Even if it proved possible to track down the kingpins, killing them would have little effect on the drug trade. Those proposing the special forces “solution” to the fentanyl crisis do not appear to grasp the basic economics: Supply will always find its way to high demand, and new narcotics entrepreneurs will always arise. When the Colombian cartels waned in the 1990s, one may recall, other suppliers quickly emerged in Mexico. If the current moles in Mexico are whacked, new ones will soon pop up elsewhere. Killing the middlemen of the drug trade never solves the problem.
The long, sad history of drug interdiction should teach us all a lesson: The drugs always find a way.
Sending teams of special forces southward on shoot-to-kill missions would also threaten to undo the tenuous rules by which Mexican narcotics trade operates today. The cartels, as violent and barbarous as they are to each other — and to incorruptable Mexican leaders — generally avoid targeting U.S. law enforcement. But if the United States treats this crisis like a war, then so too will the cartels, and they have non-trivial lethal capabilities.

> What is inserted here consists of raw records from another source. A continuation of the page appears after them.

Every row comes from one small tree of marks. Brackets hold a mark, then the marks that hang from it, in alphabetical order. Every link used is in the known rows. Which tree was each row made from?
(in the rows, 128 means zero)
Known rows
(tovo (gomeb (fonoz bevo tosu))): [145 177 162  99 149 128 161 132 100  21 122 121 133 122  98  87 164  76
  96 159 152 203 113 107 157 109 134 204 152 149 148]
(tovo (gomeb nusaz)): [116 127 127 113 134 165 185 148 138  92 117 105 160 142 133  57 143 118
 113 128 130 140 131 117 163 112 124 182  72 120  98]
(midab tovo): [139 146 103 110 152 123  97 131 110 126 161 159 152 105 196 100 150 142
 114  98 121 126 128 150 132 147 127 120 103 120 138]
(zelur (gomeb gikovi nusaz) (tovo midab)): [104  96 135 110 114 143 151 136 162 173  65 109 112 152 158 139 158 150
  93 166  98 110 184 172 180 109 145 137 108 131 155]
(tovo (gomeb fonoz) midab zelur): [168 159  85 111 111 157 175 158 123  73 133 152 126 130 157 164 110 121
 110 127  36 203 134 111 112 165 126 187 177 105 164]
(bevo (gikovi gomeb) (nusaz gadi)): [139 128 179 165 120 156  86 134 123 158 153 143 113 107 132 123  59 125
  95 114 165  66 141 156 121 110  85  93 132 167  73]
(tovo (gomeb fonoz nusaz)): [144 141 119 117 135 156 207 163 137  81 116 106 161 149 123  92 137 135
 107 130 106 180 118  85 147 124 131 193 111 103 135]
(gomeb (fonoz tosu) gikovi (nusaz gadi)): [109 199 171 144 138 106 136 140 110  99 113  65 146 204 102  61 212 159
  53 135 147 134 149  85 137  96 173 145 148 128 114]
(gomeb (fonoz gikovi)): [139 166 119 109 142  82 137  93  92 119 172 142 132 118 104 125 129 164
 119 144 140 145  89  85 131 138 143 100 126 123 156]
(fonoz (gikovi (midab tovo)) tosu): [128 146 126 115 112  58  80 141 114 131 185 108 112 146 145 138 197 111
 140 122 144 136 112 162 150 123 124  98 133 106 152]
(gikovi (gomeb (fonoz bevo)) midab): [181 127 122 135 112 134 136 123 131 127 135 131 124 117  91 145  97 106
 130 135 123 174  91 136 103 145  79 133 201 101 120]
(nusaz gadi): [124 176 119 134 145 131  78  92 100 107 160 160 142 126 147  73 141 161
  80 121 145 104 137 125 114 129 103  88  94 139 103]
(fonoz (tosu gomeb)): [100 137 176  81 133 160 119 136 118  69 118 116 172 126 128  83 141 117
 114 154 159 152 144  98 134 105 169 136 107 155 120]
(tosu gomeb): [114 125 131 103 144 171 124 114 121 103 126 148 168 110 134 104 103 139
 132 138 149 140 137 102 116 132 151 112  94 146 109]
(tovo midab): [134 148 112  91 103 152 108 114 115 153 128 154 150 121 173 119 134 147
 105 134 103 139 155 134 125 139 122 124 104 147 143]
(midab (tovo (gomeb gikovi) rirov zelur)): [111 142  68 152 154 129 127 129 136  70 130 122 113 121 155 161 136  93
 130  89  76 107 154 163 156 148 141 167 160 100 106]
(bevo nusaz): [126 117 158 118 135 136 102 122 111 165 144 145 147 128 162 113  97 150
 126 104 142 117 127 116 115 135 115 132  86 135 111]
(zelur (tovo gomeb rirov)): [100  95 101 113 135 139 122 125 160  71  97 119 129  88 134 144 109  95
 127 162 118  98 167 118 174 130  95 139 108 132 139]
(tosu bevo): [ 91 140 128 127 138 133 113  89 103 121 126 185 123  94 162  91 136 160
 134 125 143 109  99 106  99 142 165 133  86 161 124]
(bevo gikovi (nusaz gadi) (tosu gomeb)): [132 114 186 162 151 163  84 133 108 156 136 128 133 131 111 137  67 114
 162 138 189 103 168 102  71 128 105  78 123 154 104]
(tosu (bevo (gikovi midab) nusaz) gomeb): [ 96  82 145 178 100 152 100 140 145 198 106 163  77 109 128 210  84 133
 211 112 171 101 119 111  74 136 154  89 114 184 106]
(gikovi (gomeb nusaz) (midab (tovo zelur))): [168  90 101 147  95 137 151 197 158 144 148 110 135 158 165 114 114 104
 136  70  52 138 108 189 102 154  91 154 171  45  94]
(gomeb (fonoz tosu)): [139 178 157  78 139 107 122 138 110  76 136 114 169 133 135 104 154 150
  81 134 134 170 126  80 139 123 153 159 136 124 167]
(gomeb nusaz): [118 130 135 107 133 134 151 130 125 143 122 115 176 146 130  48 149 150
 106 109 132 116 132 117 134 119 135 145  65 124 104]
(fonoz tosu): [111 164 165  76 136 123 100 121 113  85 137 116 169 127 141  67 159 132
  85 136 156 125 138 111 153 113 146 153  97 140 131]
(fonoz gikovi): [110 152 125 108 139  94 115  80  93 130 170 144 134 110 111  89 134 141
 120 140 164 105 105 115 144 126 135  92  88 140 117]
(tovo midab rirov zelur): [135 127  81  94  85 127 105 108 124 134 124 152 136 134 141 160 113 120
 116 103  37 116 162 150 107 147 117 135 141 126 148]
(zelur (gomeb fonoz gikovi) tovo): [122 130 125 118 170 119 127 114 154 113 103 128 115 103 148 178 120 176
  89 163 125 131 142 114 173 133 150 122 146 109 172]
(midab (tovo (zelur (gomeb gikovi)))): [128 145  96 129 175 122 108 119 125 106 151 155 111 117 191 152 140 152
  99  84  79 123 129 201 154 144 153 143 138  89 131]
(midab (tovo (gomeb (fonoz gikovi)))): [157 158  91 129 152 101 164 140  98  76 185 144 110 113 154 147 149 113
 133 138 110 184  89 122 160 145 131 138 148 111 175]
(fonoz (bevo gikovi nusaz)): [131 129 164 138 149 118 103 105 101 183 133 166 109  96  96 114 100 104
 139 101 201  85 140 147 131 122 112 117  90 200  94]
(tosu (gomeb (fonoz bevo) gikovi nusaz)): [123 138 151 145 157 152 196 121 110 130  78 109 141 161  52  88 153 119
 134 145 157 168 128  86 113 117 192 147 147 154  96]
(gomeb (gikovi midab) nusaz): [ 98 128 116 154 118 127 128 128 159 190 103  72 146 176 116 110 164 160
 130 106 151 102 145 118 137 121 138 126 109 100  75]
(zelur (tovo (gomeb (fonoz bevo gikovi)))): [133 130 126 134 160  87 170 100  97  65 131 147  77  90  69 125 134  73
 136 197 159 159 101 100 158 137 121 129 146 147 151]
(tosu (bevo nusaz) (gomeb fonoz)): [118 100 163 144 126 156 144 138 102 139 111 178 110 126 149 172  89 158
 179 133 114 180  88  61  55 145 181 137 133 160 145]
(gikovi gomeb (midab tovo)): [160 112 105 135 105 142  98 161 151 146 163 127 136 112 190 149 108 119
 132 108 100 137 112 183 124 153  78 113 168  77 116]
(gomeb (fonoz gikovi) nusaz): [138 146 130 115 124  84 177 120 103 142 148 110 142 158  86  90 156 157
 121 134 126 146  91  88 134 119 156 125 107 116 143]

Which tree is each row?
[123 124 175 107  89 104 107 128 132 114 160  77 125 137 102 114 126  96
 122 162 156 126  99 141 155 107 109 116 162 111 105]	(fonoz (gikovi gomeb midab) tosu)
[140 127 105 113  95 171 197 166 131 104 109 125 134 164 146  93 136  97
 114 116  49 163 150 145 132 137 127 199 114 112 112]	(tovo (gomeb nusaz) midab zelur)
[ 99 141 156 187 130 121  72 102  97 172 143 192  71 109 146 130 117 156
 135 105 179  59 124 124  81 122 135  86  88 211  99]	(tosu (bevo gikovi (nusaz gadi)))
[141 144 137 119 148 107 158  85  75  97 146 162 113 115  45 117 125 101
 153 172 162 178  84  95 105 128 161  92 149 167 136]	(tosu (gomeb (fonoz bevo gikovi)))
[135 144 154 151 118 160 138 140 137 133 135 116 140 125 106  57 108 128
  73 117 153  64 145 151 138  95 102 102 113 156  67]	(bevo (gikovi (gomeb (nusaz gadi))))
[139 114 100 126 144 112 151 116 135  58  93 137 103  98  83 157 120  70
 135 170 115 144 140 108 151 135  95 153 157 144 169]	(zelur (tovo (gomeb (fonoz bevo)) rirov))
[ 64  96 177 168 144 170 121 108 106 167  91 153  96 125 143 147 106 148
 174 137 165 115 121  89  83 132 208 131 116 186  78]	(tosu (bevo nusaz) (gomeb gikovi))
[162 155 189  91 130 128 145 130 102  62 128 118 144 117  92  74 123  81
  81 161 142 177  98 122 135 116 128 179 191 144 134]	(gikovi (gomeb (fonoz bevo tosu)))
[149  97  80 100 126 108 144 143 143 111 138 132 126 157 158 135 146 123
 119  60  18 120 127 223 145 116 114 158 107  75 165]	(midab (tovo rirov (zelur (gomeb nusaz))))
[111 130  64 157 118  96  63 120 153 174 130 101 123 138 153 192 163 138
 149  89 115  91 152 162 136 140 117  97 156  96 125]	(gomeb (gikovi (midab (tovo rirov))))
[100 125  95 150 137 141 163 148 148 114 104  77 137 152 146 115 176  99
 126 104 105 110 161 160 179 113 146 177 120 116 109]	(midab (tovo (gomeb gikovi nusaz) rirov))
[150  89 156 141 104 153 145 164 176 181 111  60 163 138 100 119  79 106
 158 129 154  99 144 130 113 127  77 136 151  84  97]	(bevo (gikovi (gomeb nusaz) midab) tosu)
[150 110 129 132 125 111 133 124 120 136 147  96 136 152  81 186  98 127
 203 179 144 193 102  61  72 151 119  80 178  72 164]	(bevo (tosu (gomeb (fonoz (gikovi midab)))))
[100 134 158 178 126 128  78  98  83 152 143 188  82 136 166 103 128 161
 134 115 140 102 105 121  65 136 127 108  94 170 104]	(tosu (bevo (nusaz gadi)))
[168 104 126 144 126 141  91 166 163 165 153 105 140  92 164 169  79  95
 166 119 145 113 138 167 112 155  67 110 185  76 130]	(bevo (gikovi gomeb (midab tovo)) tosu)
[114 132 127 131 138 158 150 116 109  93 112 182 121 107 138 146 113 160
 157 149 120 178  89  59  68 146 194 127 138 158 153]	(tosu bevo (gomeb fonoz))
[124  86  99  77  93 132  98 110 161 139  88 149 110 109 164 196 117 129
 112 166  55 110 178 184 168 119  91 108 113 136 209]	(zelur gomeb (tovo midab rirov))
[ 92  80  87 134 123 108  72 101 192 155  83  94  96 122 126 226 126 146
 133 147 115  75 171 170 174 116  96  91 140  99 150]	(zelur (gomeb (gikovi midab)) (tovo rirov))
[152 135 108 193 117 102  41 160 131 209 176 154  86 137 170 190 133 140
 144  63 146  84 150 180 102 138  64  57 127 132 118]	(bevo (gikovi (midab tovo)) (nusaz gadi))
[113 111  91 171 120 142  96 150 145 158 129 184  80  87 161 202 133 124
 199 106 150 113 119 144  88 145 159  76 130 167 138]	(tosu (bevo (gikovi (midab tovo))) gomeb)
[127 128 164 153 150 166 137 136 121 131 114 102 158 151  86  76 116 117
 141 144 180 105 173  99  89 111 126  90 104 141 100]	(bevo gikovi (tosu (gomeb (nusaz gadi))))
[153 116  67  99 141 108 104 119 132  90 157 164 120 113 177 171 119 126
 119  75  33 121 125 218 140 133 105 135 128  85 176]	(midab (tovo rirov (zelur gomeb)))
[118  94 100  94  90 122  90 117 144 156  89 141 127 112 153 165 126 122
 119 162  78  95 188 136 138 139 105 101 122 150 175]	(zelur (tovo midab rirov))
[109 110  74 161 107 103 108 142 167 198 110  69 133 178 136 158 189 134
 150  79 103  93 158 163 140 124 122 119 136  87 116]	(gomeb (gikovi (midab (tovo rirov))) nusaz)
[168 152 121  97 158 120 140  89 107  95 139 172 121 106 107 129 128 139
 102 134 118 181  96 154 142 120 114 147 129 130 175]	(zelur (gomeb (fonoz bevo)))
[ 88  97 168 155 129 166 118 125 119 169 107 186  93  90 136 163  80 133
 183 125 174  95 124 100  87 125 184 109  90 216 103]	(tosu (bevo gikovi nusaz) gomeb)
[125 127 116 126 147  99 166 131 126  69 136 131 100  97 112 147 119 115
 128 193 136 149 114  79 167 144 129 122 140 122 162]	(zelur (tovo (gomeb (fonoz gikovi))))
[140 148 174  71 123  79 183 130 115  89 141  82 134 179  92  97 183 143
  87 150 115 172  89 136 182  74 157 158 110 114 188]	(zelur (gomeb (fonoz gikovi tosu) nusaz))
[144 138 157 122 140 149 128 100 122 124 131 157 127  64  82  89  79  81
 103 133 188  84 127 164 145 119 114 124 132 188  78]	(fonoz (bevo (gikovi gomeb)))
[ 99 134 106 162 112 121  87 109 148 171 127 169  94  87 131 171 128 155
 165 106 173  78 114 118 105 137 140  96 107 171 119]	(tosu (bevo (gikovi midab)))
[130 147 128 116 149 134 177 125 145 132 102  97 147 159 124 123 154 186
  85 121 113 152 123 126 164 106 161 162 123 100 145]	(zelur (gomeb fonoz gikovi nusaz))
[132 144 148 109  90  62 155 152 128 137 142  59 135 203  73 118 193 137
 127 139 137 162  99  92 142 108 140 129 140  96 158]	(gomeb (fonoz (gikovi midab) tosu) nusaz)
[140 129  69 114 136 101  91 125 118 106 156 154 137 121 167 142 128 118
 129  69  55 104 133 168 110 155 118 127 136  95 140]	(midab (tovo rirov zelur))
[143  91 133 128  86 158 153 162 165 160 119  82 160 152 130  95 107 128
 128 120 112 127 116 146 127 120  85 140 130  83  83]	(gikovi (gomeb nusaz) midab)
[170 109 125 130  84 146 172 178 168 152 122  82 158 168 118 130 104 146
 121 115  88 164 100 111 114 134  95 152 172  67 120]	(gikovi (gomeb fonoz nusaz) midab)
[ 81 124 113 138 131 154 171 121 155 108  84  62 148 156 103  99 151 111
 119 124 132  95 164 121 181  98 148 180 102 133  85]	(tovo (gomeb gikovi nusaz) rirov)
[131  86 143 143 121 163 143 163 169 177  97  74 164 151  85 137 103 111
 193 134 174 122 163  97  98 125 116 106 117 108 112]	(bevo (gikovi midab) (tosu (gomeb nusaz)))
[134 149 114 166 125 105 156 124 130 181  99  90 122 176  64 119 180 135
 135 116 149 151 119 109 114 132 137 140 160 112 103]	(gomeb (fonoz bevo) (gikovi midab) nusaz)
[115  78 159 178  84 147  98 144 159 203 123 151  76  94 145 190  56 127
 176 109 154  82 102 145  94 131 111 120 146 161  90]	(tosu (bevo (gikovi gomeb midab) nusaz))
[147 115 122  87 154 116 127 128 146  97 120 155 128  96 158 167 107 167
  95 156  96 153 127 124 156 136 115 121 124 103 205]	(zelur (gomeb fonoz) tovo)
[130 136 161 117 163  88 122  55  64 129 157 134 128 115  67  63 131  79
 160 169 197 129 104 119 103 135 110 110 118 133 123]	(fonoz (bevo tosu) gikovi)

Their violence would get worse, and it might well begin targeting U.S. drug-enforcement agents.
If we stop following the law, they will stop following the rules.

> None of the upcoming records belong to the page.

Each row was made from one path, in order. Every step used is in the known rows, and no mark comes twice. Write each row's path.
Known rows
sifor dosi: [ 2.05  0.10  1.42 -0.05  0.81  1.98 -0.64 -3.21 -0.16  0.51 -1.56 -2.30
 -0.65  0.30 -0.61  0.24 -0.21  0.96 -0.19]
rimo dosi: [ 1.17  0.25  1.09 -0.58  0.84  0.63  0.21 -2.30 -0.17 -0.41 -0.44 -3.86
  0.00  0.57 -1.07  0.14 -0.17  1.68 -0.31]
zutu bagis rimo: [ 1.32  0.17  0.77  1.49 -0.43  1.89 -1.75 -0.53 -0.06  0.81  2.11  1.25
  0.69 -1.94  0.97 -1.51  1.01  0.71 -0.77]
rubal zutu bagis rimo dosi sifor: [-0.97 -0.24  0.82 -1.07 -0.52  0.92 -1.69  1.51  3.85 -0.45  2.77 -1.53
 -0.35 -2.12  1.04 -0.72  0.78 -0.25 -0.44]
rubal zutu deruno sifor: [ 0.06  0.72  0.33 -0.73  2.41 -1.65 -0.68 -1.26 -0.46  2.45  0.22 -1.55
 -0.20  3.34  1.00  1.36  0.87 -1.95  0.50]
bizi zutu dosi sifor deruno rimo: [ 1.13 -0.48 -0.19 -0.13  0.00 -1.42  0.35  1.15 -0.99  0.82  0.82  2.92
 -0.05  1.08 -1.03 -1.02 -0.15  0.81 -0.01]
deruno rimo dosi sifor: [-0.38  0.15 -0.41 -1.05  0.75  1.54  0.88  0.46  0.48 -1.26  0.47 -0.71
 -0.56  1.01 -0.55 -0.44 -0.73  0.39 -0.28]
dosi sifor deruno zutu bagis rimo: [-0.90 -0.02 -0.38  1.59 -1.50 -0.54 -0.48  1.62 -0.55  0.19  0.38  3.73
  0.54 -2.51  1.83 -0.38  0.56 -1.50  0.37]
rimo dosi sifor: [ 0.04 -0.10  0.36 -1.60  0.78  0.96  0.54 -0.44  1.74 -0.97 -0.20 -2.10
  0.12  0.92  0.61  0.20 -0.26  0.43 -0.01]
rimo bagis: [ 0.76  1.40 -0.46  1.94 -0.24  0.76  0.00 -2.41 -1.60  3.36 -0.05  1.61
  1.02  1.49  1.43  0.11  0.67  1.41 -0.42]
deruno rimo: [ 1.52  0.44  0.25  2.03  1.13  1.30 -0.13 -2.35 -2.22  1.75  0.43  0.11
  0.53  0.95 -0.42 -0.45  0.57  1.43 -0.31]
bizi zutu bagis rimo dosi sifor: [-0.78 -0.21 -0.46 -1.78 -1.01  1.69 -1.42  2.88  2.85 -0.92  2.95 -0.31
 -0.24 -2.64  0.12 -1.97 -0.24  0.97 -1.22]
bagis rimo dosi sifor deruno zutu: [-1.46  0.26  0.77  0.05 -1.71 -1.83  0.65  2.21 -0.50 -1.75 -1.14 -0.75
  0.24 -0.90 -1.26 -0.06 -0.83 -2.01 -0.18]
bagis rimo dosi sifor: [-0.18  0.00  1.18 -1.19 -0.79  0.88 -0.07  1.83  1.61 -1.78  0.82 -1.39
  0.41 -0.30 -0.37 -0.92 -0.64 -1.01 -1.07]
zutu deruno rimo bagis: [ 0.81  2.84 -1.40  1.79  0.21  0.06  1.04  0.79 -3.47  2.92  0.74  3.97
 -1.07  3.05 -0.23 -0.31  0.41 -1.42 -0.09]
bagis rimo dosi sifor deruno zutu bizi: [-1.17 -1.14 -0.76  0.64 -0.50 -0.78  0.06  1.18  0.59 -1.92 -1.30 -1.30
 -0.05 -2.18 -1.11  1.11 -0.77 -0.13 -0.13]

There are better ways to address the fentanyl epidemic. For instance, the United States could take what might be called the “quaalude approach.” Some of us are old enough to remember that oddly named illegal depressant, which was popular in the 1970s but had essentially disappeared by the late 1980s. The United States did not militarize the issue but led an effort to eliminate, or at least control, the manufacture of the precursor chemicals for quaaludes around the world. Without those chemicals, the drug dealers could not create their poisons.
Fentanyl is also the product of complex chemical engineering, unlike cocaine or opium. Attacking its manufacturers, rather than its salesmen, contains the only possibility to control the epidemic. This would involve negotiation with China, which is the main supplier of fentanyl’s precursor chemicals today. Some progress has been made in this direction under President Biden, but not enough to make a substantial difference.
If revenge is the goal, then perhaps U.S. Special Forces are the best tool. But revenge very rarely makes for a sound basis for policy. Killing kingpins might make us feel good, and it might burnish presidential reputations, but it will not save vulnerable young people. Other options exist, ones that are far less risky, and that offer more hope for success.
Nonetheless, if Trump wins the presidency in November, deadly attacks on the cartels will be a serious possibility. It would be a perfect Trump policy, one that grabs headlines and makes him look tough yet do little good and even backfire. He has ordered assassinations before, after all. If our warriors kill cartel leaders, it will allow us to bask temporarily in the glow of national vengeance. But such actions will have no effect on the drug trade, and Americans will still die by the tens of thousands. Like so many Trump policies, targeting drug kingpins would provide distractions and illusions, all to no purpose.
We call our struggle against drugs a “war,” but it is fundamentally a law-enforcement problem. Changing that by militarizing the issue will just make the violence worse. And it will not change the fundamental fact that drugs, given high demand, will always find a way.